# Tuftruck Heavy Duty Coil Springs



## JBano13 (Dec 11, 2009)

Has anyone used tuftrucks heavy duty springs? I got an email about them and they caught my eye. The truck is 2013 F350 Platinum, srw, crew cab, with a 9.5' Fisher SS XV2 and it does sag a little with the plow on and the edges scrape on small bumps and driveways when in a vee. I figured the 2.5" lift springs would get the truck level and then swap the front oem rancho shocks for the rancho shocks that are from the rancho 2.5" kit. Pros and Cons? I would only worry about the effect on ride quality and warranty issues.
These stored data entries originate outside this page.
Points on a hilly landscape, in no order, each with its height.
From any point a ball rolls to the lowest of the 2 points nearest to it. It stops when none of these is lower. Distance is the straight distance between rows; heights are no part of it.
misur h=260: 13	5	13	8	5	-15	-5	9	12	0	6	0	7	2	5	-6	-16	-11	1	-7	-6	4	11	-7	0	-2	1	-5	-20	-3	3	-18	0	11	1	19	-8	-1	-14	-18	-16	15	8	7	-6	-13	0	-18	-1	-14	-1	-3	10	-3	18
kob h=243: 3	51	-3	6	-18	-4	-7	-2	-8	-2	-38	3	2	3	7	3	-5	-9	4	5	-1	-6	8	9	-3	-31	6	-11	-2	-4	40	-11	26	-12	-1	20	-11	10	7	-31	-4	10	4	1	11	-3	-2	-6	4	-24	2	1	11	-1	2
gogef h=221: -9	3	-17	2	3	-16	0	30	21	18	-40	-9	-8	-10	10	-3	2	-6	14	17	5	-27	3	-13	8	-29	5	18	-29	-36	-4	-5	33	-9	-9	13	27	9	16	-26	4	-9	13	-2	-1	-15	19	14	5	-11	21	9	9	-9	9
gemi h=738: 7	5	1	13	2	2	0	-14	2	-14	11	27	-9	3	-21	-23	-6	6	10	2	4	1	-13	7	-7	-13	11	-15	8	7	10	0	-6	15	-6	4	-17	7	4	-9	-4	15	12	0	-1	12	-16	11	17	1	11	-5	-17	-5	6
Zosap h=443: 6	5	15	5	14	4	-8	17	8	-11	4	23	-7	1	12	-15	-4	-6	-10	3	-7	29	21	-27	-3	-12	-12	-5	-20	30	31	8	23	-8	28	6	9	12	-2	-18	-18	9	-9	-3	-16	0	-4	-18	-8	-11	-4	-12	16	-6	0
zub h=765: 8	8	-13	-26	6	3	29	-14	8	3	-4	7	-9	-3	1	-2	-1	4	-8	5	13	-15	-18	26	20	-8	5	27	1	-4	-8	3	24	2	-15	22	6	-7	10	-11	1	-6	17	-5	-3	0	-6	29	13	14	-3	-2	-5	-9	17
pavo h=284: -10	-21	-19	-8	15	-17	-5	-12	-12	-2	6	8	-1	1	-13	24	-2	-13	5	-9	-13	2	-23	32	-7	-8	14	-12	-6	2	-20	-4	-22	6	-1	-2	5	-17	-13	9	8	0	-12	-9	9	1	1	6	-10	13	9	31	2	15	-9
Geta h=611: -1	-22	19	17	0	18	-16	1	7	-8	25	13	-7	13	-9	-30	-18	14	7	10	-1	1	6	-33	-8	13	5	7	13	-4	-20	15	-9	-4	19	-23	-5	21	-6	-5	9	2	9	-1	4	10	-6	1	10	21	6	-13	-29	-9	-3
zogi h=80: 29	31	32	5	-17	12	-30	17	-3	5	-19	-8	22	-2	18	-7	-11	6	-18	2	-26	3	26	-29	8	2	-13	-6	-8	1	7	-30	15	-11	7	15	1	-5	-19	-26	-14	12	1	14	-4	3	5	-30	-10	-28	-5	-10	5	-2	-1
kadak h=312: 22	4	15	-13	7	1	-7	5	12	-1	19	6	13	10	12	-10	-29	1	7	-8	-21	-8	21	-10	13	8	-9	18	-8	7	-18	-16	6	-1	16	19	-7	-6	-22	-25	-7	-1	1	5	0	4	3	-16	-8	10	-7	-1	-6	-10	15
fem h=249: 20	-10	-1	-9	-13	1	16	-9	9	8	14	-3	16	-1	-6	22	-24	-6	7	-16	-15	-24	3	19	4	25	-7	28	14	-13	-28	-18	-3	10	-15	13	-12	-8	-26	-13	14	8	2	11	3	8	1	-17	-2	22	5	1	-16	0	12
nakod h=256: 5	1	18	-13	-9	18	-10	-11	-7	2	15	1	11	15	14	5	-11	14	4	-13	-15	-5	8	5	0	31	-26	24	32	-4	-22	13	2	-20	8	-16	-15	0	-5	14	19	-7	-16	-6	24	18	8	-16	-16	20	-12	-2	-20	-3	-9
guze h=515: -11	0	-9	22	9	-12	-1	-4	6	1	0	11	-16	3	2	2	-3	-20	4	-8	-6	18	9	-7	-22	-9	0	-6	-12	-6	34	19	-1	-5	20	-12	3	22	4	-6	-6	22	-16	-14	-4	-23	11	-22	-4	-11	10	-5	19	8	4
delot h=425: -20	-22	-6	-15	27	-19	-9	24	-13	-4	16	-15	-1	-16	2	-10	12	9	-18	15	24	7	17	5	2	15	15	-19	-8	4	-13	-5	-25	9	-4	0	1	-2	19	28	6	1	23	2	-8	-22	16	32	1	-17	4	1	21	-7	9
mon h=493: -2	-23	-1	-2	-17	21	31	9	7	36	-6	-28	-1	-17	-6	5	12	0	-5	-1	5	-9	-5	-37	9	11	-17	21	14	-22	-31	-2	5	0	-9	-12	5	9	6	1	-15	-16	2	11	-7	-10	8	-14	18	8	3	-15	-16	-4	-6
nomov h=754: 5	16	0	-10	-8	10	20	-8	4	1	-4	8	-6	3	3	-19	-2	8	9	13	16	-13	-7	12	13	-22	9	2	4	6	8	-7	8	12	-9	17	-18	3	10	-21	-10	-8	25	4	-3	8	-15	17	17	-4	0	1	-7	-14	11
vekon h=297: 6	-9	6	-8	4	-7	-4	5	3	-3	11	-2	13	12	18	14	-28	-9	15	-9	-26	-27	11	6	2	10	-2	28	-8	-6	-23	-13	-3	-3	10	8	-2	-12	-32	-15	21	-3	-13	5	12	2	12	-17	-18	23	-5	15	-7	4	8
Kubi h=775: 13	4	-15	-24	-1	1	29	-18	15	0	1	9	-12	3	3	21	-4	-7	-2	-8	-15	-18	-28	26	16	2	-6	29	12	3	-11	8	13	1	-5	16	12	-11	2	-12	3	-8	-8	3	-5	7	-15	13	-8	31	-15	4	-10	8	2
dig h=694: -7	9	14	15	-12	-4	-20	3	-10	-9	14	32	-4	23	7	-10	-19	-2	14	2	-9	-24	-5	9	-4	-19	22	11	12	-6	-5	0	2	-15	15	-11	-18	8	-17	-19	18	18	-8	-3	22	-1	5	-1	-10	0	16	2	-10	12	-1
savap h=171: 18	48	17	12	-17	6	-17	6	-2	12	-47	-5	12	-10	8	-4	-12	-12	-19	6	-8	6	18	-14	-2	-16	-17	-16	-5	-12	20	-19	27	-1	-3	21	-3	1	11	-27	-13	15	15	6	0	5	3	-26	-2	-25	-5	-12	10	-10	2
Duni h=510: 1	-5	-3	-1	-16	11	18	21	9	20	-19	-24	6	-23	2	-12	15	8	-8	8	17	-24	-10	-36	19	-6	-8	21	9	-28	-39	-12	24	-5	-21	2	14	-3	12	-2	-4	-14	18	17	-1	-8	11	14	20	-1	2	-15	-12	-8	2
tuto h=410: 12	25	17	2	-7	10	-1	-14	-6	-13	12	6	22	-13	-10	-14	5	10	-18	-5	24	24	-1	-1	-3	10	-17	-19	11	3	8	1	-3	0	-13	4	-23	-2	5	25	5	6	30	6	17	13	2	0	10	-12	-19	-13	-10	-14	18
Nati h=113: -9	6	-9	32	6	-35	-16	4	19	6	-10	7	-3	8	8	5	-11	-23	17	-5	-1	-3	-13	1	-18	-19	27	-7	-29	-10	17	-12	1	12	2	8	-2	-8	-10	-10	4	17	-3	6	-5	-28	14	-3	0	-7	20	19	18	4	5
Bur h=499: -26	-3	-7	-7	-7	11	24	6	-5	13	-9	-5	-1	-17	7	-5	25	1	-11	14	36	10	1	-5	-2	-6	1	-7	20	17	25	2	-15	18	-21	7	-17	12	31	16	-15	-13	14	13	-4	-6	-6	10	10	-27	1	-13	13	-5	2
Nifa h=178: -16	-4	-17	5	9	-29	0	12	15	20	-16	0	-4	-6	6	10	-1	-16	11	1	3	-20	-13	1	-1	-15	15	12	-30	-30	-6	-12	13	-2	-5	5	13	-2	1	-13	3	3	4	-4	10	-33	22	3	5	-11	27	21	10	4	14
Vusa h=380: -6	13	-5	0	-22	2	9	13	-1	-8	-10	-12	-13	10	13	-1	14	1	18	16	-11	-13	0	-3	8	-16	7	-3	-13	17	24	1	5	1	9	-6	5	1	7	-13	-13	-5	-22	-1	-18	4	-15	11	-14	-21	2	7	8	21	-17
lezi h=233: -10	-9	-10	-28	9	0	15	-6	-3	14	10	2	-15	6	16	7	-4	-7	5	0	-8	-9	6	15	6	6	-8	28	-3	-9	-3	17	0	-15	24	-5	4	6	8	-5	-2	-12	-17	-20	15	-13	13	-4	-14	5	-4	10	0	5	8
rim h=181: -20	-18	-28	10	20	-20	-22	-8	-22	1	-3	10	25	-4	-10	27	-14	-15	-7	-8	3	2	-18	13	-13	-9	9	-4	-1	-27	-37	-7	-9	-15	-3	-13	2	-17	-25	17	38	22	8	1	21	-11	21	-9	-7	23	2	37	10	5	-5
Zor h=177: -16	-14	-16	16	17	-21	-29	4	-8	-21	-15	-6	17	-4	-9	17	10	3	-6	0	-6	19	-11	14	-15	-11	26	-48	-11	1	-9	-14	-18	-3	2	-10	11	-11	-20	30	14	14	-8	-1	-10	2	-1	16	-14	4	2	29	22	19	-30
reb h=272: 6	7	17	-1	-6	7	-25	11	-18	-15	31	7	3	19	6	-9	-1	13	-2	-7	-12	2	18	2	7	11	4	-7	11	27	-4	-1	-10	-24	20	-11	-26	-4	-16	7	5	9	-4	-2	24	1	3	11	-18	-6	-6	-4	-9	-2	-3
vuvu h=200: -18	-27	4	-5	-7	27	14	-6	-5	21	21	7	-14	6	6	-3	15	4	-4	10	14	8	-7	-27	-9	13	1	11	15	6	10	25	-23	4	17	-36	-17	23	20	14	-9	-11	14	-6	13	3	1	2	14	7	9	-8	-18	-3	-1
raku h=176: 15	1	-8	1	3	5	17	-1	26	7	-24	-8	-10	-5	-1	10	-10	-10	15	-4	-18	4	-6	-14	-8	-4	-24	10	-23	-18	9	13	21	8	4	0	39	4	1	-24	-2	-3	-16	0	-27	3	-2	-23	-5	14	-4	2	8	3	-1
Zefab h=191: 4	-25	3	-18	6	-5	20	-19	-4	17	30	-5	-11	5	-6	12	0	-9	5	-7	-11	9	3	21	2	18	2	6	8	16	-7	0	-33	30	-2	6	-19	7	6	-4	-31	-5	0	-3	-11	1	-3	-8	2	-5	8	-3	0	4	7
Gemem h=175: 3	-26	-2	10	25	-15	1	-1	9	-6	4	-10	-2	-11	-25	-3	0	-3	0	-3	2	20	6	0	-15	19	-6	-20	-10	-1	1	-1	-19	30	-20	4	14	3	-2	15	-10	6	-7	2	-30	4	-7	-12	5	-1	4	-9	11	3	-1
favog h=387: -18	-15	-15	11	35	-28	-23	18	-6	-12	3	-3	7	-5	1	-2	8	0	-12	6	12	11	8	6	-10	-2	20	-38	-22	-9	5	-1	-14	-5	3	-2	15	0	4	23	19	21	10	-10	-9	-34	9	17	-9	-11	5	13	29	-5	0
zesag h=448: 11	2	5	16	-10	3	0	-5	-1	-9	0	-11	12	-19	-25	-12	3	17	-12	-5	23	2	-11	-15	-4	14	-11	-16	16	-11	-17	-8	0	8	-30	1	-3	-8	-2	22	8	14	23	10	2	9	1	2	20	-6	-4	-13	-16	-4	12
naruf h=352: -14	12	-1	16	-5	23	8	5	13	-6	-23	5	-4	-2	6	-23	17	7	-4	19	25	8	5	-30	-13	-18	-9	-15	7	11	42	20	10	2	-4	-9	5	15	21	6	3	-11	7	0	-12	16	-15	5	8	-5	-6	-12	-1	-12	-8
Zurag h=179: -14	0	-19	-18	31	-20	3	0	-2	-11	-9	-7	-3	-17	-20	-6	23	-6	-9	20	28	7	-4	34	1	-13	16	-20	-2	11	9	2	0	23	-36	20	20	-4	23	18	-3	-9	14	2	-19	-5	0	27	16	-17	15	-8	27	-6	1
Sefal h=81: -11	-19	-10	15	12	-15	-36	6	-17	-12	5	-5	30	7	4	21	-7	-4	-8	-8	-3	13	-3	18	-3	-5	27	-24	-13	-5	-29	-19	-27	-13	6	-5	-6	-22	-33	23	23	13	11	7	16	-10	8	6	-18	7	-7	38	16	7	-12
zik h=361: -4	26	12	-3	-1	-1	-14	-13	-19	-10	11	23	11	-3	-2	-5	-6	2	-10	-9	21	19	10	18	-9	4	-6	-12	8	-4	7	7	1	-20	7	-3	-24	11	7	9	17	11	17	-2	39	-12	10	-2	-2	-15	-6	-8	-3	-11	18
feful h=381: 29	21	9	-10	-20	8	0	1	2	-4	3	-17	9	3	2	-6	-4	26	9	4	-12	-26	-7	3	17	3	-3	-5	8	6	-10	-21	2	2	-9	11	-7	-19	-14	-11	-6	0	5	14	-11	19	-12	9	0	0	-10	-4	-20	0	5
rutok h=188: -14	-2	-2	-27	3	20	5	-12	-12	14	20	15	-18	17	18	-3	6	3	2	4	4	-1	2	15	13	12	-6	29	15	11	-1	29	-10	-13	22	-20	-22	5	18	6	-7	-16	1	-23	23	1	8	17	-8	9	-4	7	-16	-10	7
fab h=61: -2	-33	-26	-10	31	-1	21	8	14	9	-4	-16	-13	-15	-21	0	26	-4	1	3	-1	-10	-18	-5	15	-5	-4	14	-13	-11	-11	10	10	12	-19	-5	48	-6	25	17	-6	-18	-9	3	-28	-10	-3	12	20	12	14	-16	4	-3	-12
Sudi h=232: 24	-10	6	3	2	-3	2	-11	-2	-16	3	-19	9	-10	-26	10	2	10	3	-18	-14	12	-1	10	-1	25	-9	-19	7	9	-4	-13	-15	23	-24	11	4	-14	-14	14	-12	-2	-15	4	-22	23	-17	-11	-3	8	-7	-4	-6	11	-8
bolas h=286: 16	21	-1	4	-8	3	2	-18	-4	-24	-8	-3	-3	3	-16	5	6	9	8	-10	-12	5	-21	10	-2	-2	-10	-23	8	12	23	4	4	5	-7	3	14	-9	-2	3	-6	3	-18	1	-8	20	-25	-6	-7	3	-14	3	-3	14	-9
nafel h=717: -4	-3	2	19	-21	4	-7	-3	-10	-6	12	21	-14	16	-14	-6	5	9	13	4	-6	-20	-14	3	-1	-10	24	-7	14	6	9	0	-15	-1	6	-21	-16	8	-6	-5	-2	15	-9	-6	2	6	-14	13	2	-6	20	2	-18	19	-10
Setud h=307: -8	11	-13	-4	0	-1	-7	-23	-33	-1	11	27	-10	-5	-23	13	8	-4	-11	-12	27	20	-9	35	-6	10	4	-14	16	0	1	15	-15	-10	-7	-13	-24	-2	11	23	9	15	15	-12	35	-7	5	12	1	-8	6	5	-4	-4	8
nug h=244: -2	-33	13	8	6	-18	-10	-4	2	4	27	6	-7	14	-3	8	-3	-13	16	-4	-18	2	7	13	-3	9	25	-2	-8	12	-5	-11	-39	29	5	6	-17	1	-13	-7	-17	8	-7	-2	-13	-3	-10	3	3	-4	18	4	3	8	-5
Nipe h=397: -9	32	13	3	-21	23	9	-19	-1	2	-14	9	3	4	15	-7	16	5	-5	12	10	3	5	-9	2	-23	-3	-7	11	15	40	13	9	-7	6	0	-19	13	16	-6	-4	-12	5	-8	5	13	-18	-2	8	-13	-5	-3	-5	-9	-4
Rava h=203: 14	-14	17	-1	-2	15	-14	-13	-8	0	24	-7	19	-8	-13	5	-11	17	-1	-24	-2	9	15	-6	3	52	-25	20	32	-8	-28	8	-8	-8	-7	-17	-12	-3	-10	24	21	-3	5	-4	14	27	4	-14	0	28	-12	-6	-24	-14	0
tivu h=468: -6	-14	14	11	-25	24	18	11	8	32	-2	-18	-6	0	8	-3	8	0	-4	6	-4	-3	13	-34	-3	8	-9	4	10	-6	-4	6	-8	2	17	-18	-7	21	5	-6	-15	-4	-6	2	-14	-2	3	-27	6	-3	3	-9	-10	-2	-5
venif h=259: -23	-35	-9	4	5	11	10	6	-1	2	4	1	-29	0	-8	-10	20	9	1	13	10	0	-4	-20	-7	3	7	-2	4	5	14	21	-13	0	5	-30	14	17	25	14	-2	-8	-8	-12	-11	-5	-4	12	11	1	15	-7	-3	5	-8
Gagi h=549: -6	-29	-9	26	11	-3	1	-9	5	6	19	12	-21	7	-22	-3	-8	-12	8	-5	-5	16	0	-8	-21	6	9	-3	2	-5	16	19	-20	15	9	-17	-2	24	-1	-5	-10	19	-7	-9	-9	-8	-4	-21	13	11	16	-11	-2	3	-2
baf h=257: -20	0	-17	12	2	-23	-16	6	-15	-8	-24	-18	22	-4	-2	29	2	-7	-9	-11	-4	-3	-15	1	-12	-10	3	-12	-15	-20	-25	-10	6	-25	-4	-18	17	-17	-29	19	35	1	-17	2	23	-15	22	-20	-13	9	-6	26	14	17	-10
giv h=299: 0	33	5	-6	-3	-4	-18	4	-13	-17	-14	14	5	7	18	-4	-15	-6	0	-1	-4	4	18	14	1	-27	6	-4	-9	3	21	-2	24	-28	24	17	-7	10	-4	-23	3	3	-3	-4	33	-8	4	-3	-13	-16	-5	2	10	5	4
Pas h=634: 6	-17	1	-9	11	14	-4	-4	14	-7	25	10	-9	15	-2	-25	-18	21	13	6	-7	-20	2	-8	3	20	-10	25	12	-3	-35	14	2	-3	17	-10	4	3	0	-3	14	-14	2	-8	0	17	1	21	1	38	-7	2	-29	-14	1
Fara h=354: 19	6	-1	-19	0	3	7	7	10	-6	-1	-34	1	-1	4	-7	3	22	5	-2	-8	-7	1	-11	15	21	-17	-1	-7	9	-12	-10	6	8	0	8	9	-15	-3	7	-15	-19	-8	5	-26	9	-6	7	-8	8	-24	-2	-1	-2	-1
gevaz h=362: 11	13	4	-19	14	11	1	-12	-4	-22	15	15	-12	17	3	-16	0	8	7	-4	-14	16	-1	16	9	-6	-9	-5	-1	34	22	18	9	-14	17	6	-3	-4	5	-4	-10	-15	-9	-12	8	23	-18	13	-14	13	-21	2	-5	-5	-2
Mer h=341: -10	-30	3	31	6	-36	-26	27	4	-2	2	-3	5	7	17	4	11	-13	-5	6	13	3	13	-13	-13	4	31	-20	-17	2	6	-8	-26	9	6	-6	2	-7	-6	15	13	24	-2	-4	-22	-38	2	19	-8	-22	8	3	23	7	-22
letu h=787: 15	16	-6	-21	7	-6	14	-6	6	-21	-3	10	-3	10	11	18	-20	-14	3	-5	-27	-15	-20	28	-5	-7	-14	17	1	6	-3	2	11	-9	6	22	13	-18	-13	-18	23	-7	-14	11	12	16	-6	-8	-19	34	-27	12	-5	7	2
ser h=301: 0	-3	0	-11	-3	5	1	-11	-12	-7	0	-5	4	-1	-6	24	-1	5	-5	-23	-12	3	-11	18	0	29	-27	12	29	-10	-13	17	4	-24	-5	-10	6	-10	-11	26	23	-10	-25	-6	21	11	5	-16	-21	33	-23	4	-7	8	-11
Zufum h=300: 5	40	7	4	-24	21	1	4	0	3	-40	-18	-2	-3	13	-11	8	13	-2	17	14	-10	-6	-18	11	-20	-13	-5	4	-2	27	-4	30	-4	-10	7	13	-10	13	-13	-4	-14	4	8	-23	25	-30	15	6	-5	-15	-1	-6	-5	-12
tutut h=193: 10	2	13	36	-6	-18	-28	3	8	-6	4	3	17	10	1	11	-11	-15	7	-17	-8	-4	1	-7	-12	-7	24	-9	-14	-2	9	-28	-15	5	-7	9	-8	-17	-39	-7	7	22	-6	12	-2	-15	6	-23	-3	-6	6	6	11	6	1
mazo h=650: 1	12	9	-12	1	21	-2	-14	13	-9	6	14	-1	10	15	-29	-3	23	5	13	8	-12	-8	-8	15	-4	-3	15	10	6	-8	16	13	-6	12	-6	-2	3	9	-2	9	-23	11	-9	6	26	-11	29	7	27	-15	-4	-26	-17	1
vofin h=133: -9	-8	2	-20	-9	18	33	-16	-3	32	16	-3	-12	2	13	6	10	-3	-7	2	0	8	3	1	11	7	-8	13	15	13	6	15	-19	6	17	-8	-20	11	22	3	-28	-17	1	-11	0	-4	-2	-8	7	-1	-3	0	-5	-4	8
Paz h=262: -3	22	-6	-4	-10	6	9	9	7	13	-45	-9	-9	-10	9	-7	5	7	0	17	18	-15	-1	-13	12	-29	-7	10	-6	-22	9	-4	36	-6	-18	17	14	8	21	-26	-1	-15	13	1	-11	6	-4	16	12	-3	-1	-2	2	-10	-1
Rol h=214: 9	11	19	7	-21	1	-26	27	-13	-2	17	-17	16	13	24	-3	5	18	-10	-1	-13	-12	29	-12	14	14	14	-2	4	6	-3	-21	-16	-25	17	-7	-21	-3	-21	0	6	14	-4	4	16	-18	15	5	-13	-27	-5	-6	-1	7	2
mubev h=416: -7	-7	5	10	-2	-2	0	26	11	-3	-1	0	-16	8	20	-19	2	3	8	14	-5	-11	19	-26	2	-12	8	4	-22	-1	13	4	4	-8	23	-10	7	16	4	-16	-4	5	-7	-5	-10	-9	4	8	-8	-13	4	-1	5	5	-2
tolo h=311: 14	20	19	16	-3	3	-15	-7	4	-2	-15	14	19	3	6	0	-34	-5	0	-16	-16	4	9	-12	-17	0	-11	8	6	-19	-7	-5	19	-5	7	4	5	12	-12	-24	8	13	-14	3	9	0	6	-45	-7	1	5	-15	1	0	0
vip h=114: 6	-26	-14	1	22	1	18	8	22	5	-4	-20	-11	-12	-18	-3	5	1	1	-1	-3	11	-2	-13	-5	12	-22	-3	-16	-13	1	14	5	13	-14	-3	42	3	9	11	-8	-7	-13	0	-36	-1	1	-17	4	10	0	-9	10	-2	1
Neviv h=452: -6	-14	-5	-12	6	-9	22	11	-7	12	12	-21	7	-21	-8	-6	7	1	-17	2	26	9	4	0	0	15	-5	-3	1	-8	-20	-11	-8	13	-27	7	-3	-2	15	21	-10	2	22	9	-1	-15	20	7	13	-20	-3	-7	15	-5	19
mim h=102: -9	-29	-16	-23	29	-25	2	12	21	10	-10	-27	-2	-11	-5	12	23	-11	9	7	-5	-3	-8	4	7	3	-5	-2	-32	1	-16	-1	4	12	-17	0	48	-17	11	22	-3	-25	-16	6	-29	-11	5	11	0	-8	16	4	19	5	-11
Tizon h=277: -5	5	-11	-18	-9	-10	17	-8	7	21	-15	15	-5	-2	20	22	-21	-23	8	4	-19	-21	-8	19	-2	-14	-5	36	-2	-22	-2	4	14	-7	19	14	1	10	8	-26	-1	-4	-15	-9	21	-13	16	-19	-6	3	6	13	1	12	7
nal h=304: -13	-16	-7	-4	3	-9	-3	0	-18	-6	-12	-20	11	-11	-11	27	3	3	-7	-22	-7	-3	-6	-7	-5	19	-17	8	5	-24	-25	4	8	-30	-5	-22	18	-9	-20	22	32	-7	-27	-8	16	-6	15	-23	-17	21	-7	11	6	16	-11
Samum h=199: 30	-7	-4	-21	3	-2	31	-17	1	4	26	-4	13	-7	-14	20	-16	-6	-16	-18	-1	2	2	32	5	36	-13	24	14	0	-33	-4	4	11	-21	18	-9	-14	-11	11	0	4	13	2	0	9	9	10	2	18	-16	-3	-5	-12	19
sipoz h=379: 7	12	17	34	-13	6	-19	16	14	-1	-20	13	-4	9	14	-13	-13	-9	2	-1	-9	4	16	-33	-12	-14	4	3	-11	-13	9	5	21	-6	21	-11	8	21	-4	-28	-2	20	-11	-1	-8	-4	9	-24	-7	-11	10	-17	5	3	-10
fuf h=218: -19	-3	-23	-15	27	9	18	-16	-12	-1	-1	13	-12	-13	-19	2	27	2	-16	10	36	16	-11	24	9	-13	14	4	14	12	19	14	-4	16	-38	9	11	0	28	29	-7	-21	17	-7	-2	-5	0	30	32	-5	17	-12	13	-9	0
puza h=435: -3	1	-3	0	-24	14	11	-15	-6	14	3	18	-8	-4	-14	0	7	8	5	6	19	-19	-25	4	11	-4	5	21	24	-13	-16	1	4	1	-12	-14	-18	3	7	-3	1	0	18	4	17	1	-6	11	26	2	21	-13	-27	-1	4
sugol h=431: -2	35	-2	-9	-24	9	16	-11	-10	13	-28	-16	6	-8	5	9	23	3	-14	0	7	13	1	6	11	-8	-11	-6	9	-1	28	1	9	-11	-10	12	-5	3	20	4	-17	-6	-4	-3	3	-2	-12	-11	3	-19	-14	-2	7	0	1
Nokuz h=408: 11	20	14	-5	-36	22	5	-14	8	19	-3	-3	11	-6	7	-3	4	23	0	5	3	-25	-18	-1	16	-2	-2	14	29	-7	-16	-4	10	-6	-9	-1	-13	-6	0	-5	2	-6	9	8	3	17	-11	4	14	2	-1	-13	-33	-6	4
gopu h=139: -12	5	-16	-27	17	-25	6	13	5	-1	-19	-30	-1	-13	2	4	25	-11	2	20	13	5	-3	22	8	-3	-3	-7	-23	10	6	0	5	15	-24	20	31	-11	20	9	-15	-22	-5	9	-23	-9	-7	16	-7	-26	1	-3	31	2	-4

http://tuftruck.com/products/ford/F350-2008-2013.html

http://www.gorancho.com/shock_lookup.php?cat=shock&shock_type=Rancho+Suspension+System&year=2013&make=Ford&model=F-350+Super+Duty&drive=4WD&additionaldrop1=all_systems&additionaldrop2=&x=60&y=18


----------



## redneck farmer (Dec 2, 2006)

I found them as well and am thinking of going with the TTC-2816 springs in my 09 f-350 don't know of anyone who has them. My local garage was trying to find ford springs for me, these were half the cost of the ford ones and they said they would probably be better as ford springs start sagging


----------



## JBano13 (Dec 11, 2009)

I've searched on the forum and seen some guys in the dodge section have used them and have all replaced their shocks to longer ones to accommodate the lift. They all say they still ride as good if not better than before but I wanted to see if anyone had experience on our trucks specifically.


----------



## WilliamOak (Feb 11, 2008)

What's the price you guys are getting on these? I just put 7k coils in my 06 and i paid about $225 if I remember right


----------



## JBano13 (Dec 11, 2009)

They are about $228 with free shipping for the extra heavy duty springs with 2.5" lift. Orders over $200 get $20 off from SD Truck Spring.


----------



## WilliamOak (Feb 11, 2008)

If anyone grabs these let me know if you actually get the "lift" they claim too.


----------



## JBano13 (Dec 11, 2009)

I'm too worried about warranty issues with the truck. If something goes wrong with the truck the manufacturers seem to love having aftermarket things to blame it on.


----------



## 90plow (Dec 22, 2001)

I doubt a dealer would pick up on these springs as they're more incognito than the lift blocks. Plus stock looking rancho shocks would really help keep them in the dark. Let me know if anyone finds more info they sound like a better deal than the 2" leveling kits with the spring spacers.


----------



## Dpown (Jul 28, 2014)

I have those springs in my 350 and they work like a charm. You don't really get a 'lift', more that it evens our your ride. The ride is still smooth as well, really good handling.


----------



## Pit Crew (Mar 19, 2014)

JB, put your plow in scoop position, lower blade and tighten chains. It will pick the plow up higher.


----------



## Dpown (Jul 28, 2014)

He will still have a problem with his suspension though.


----------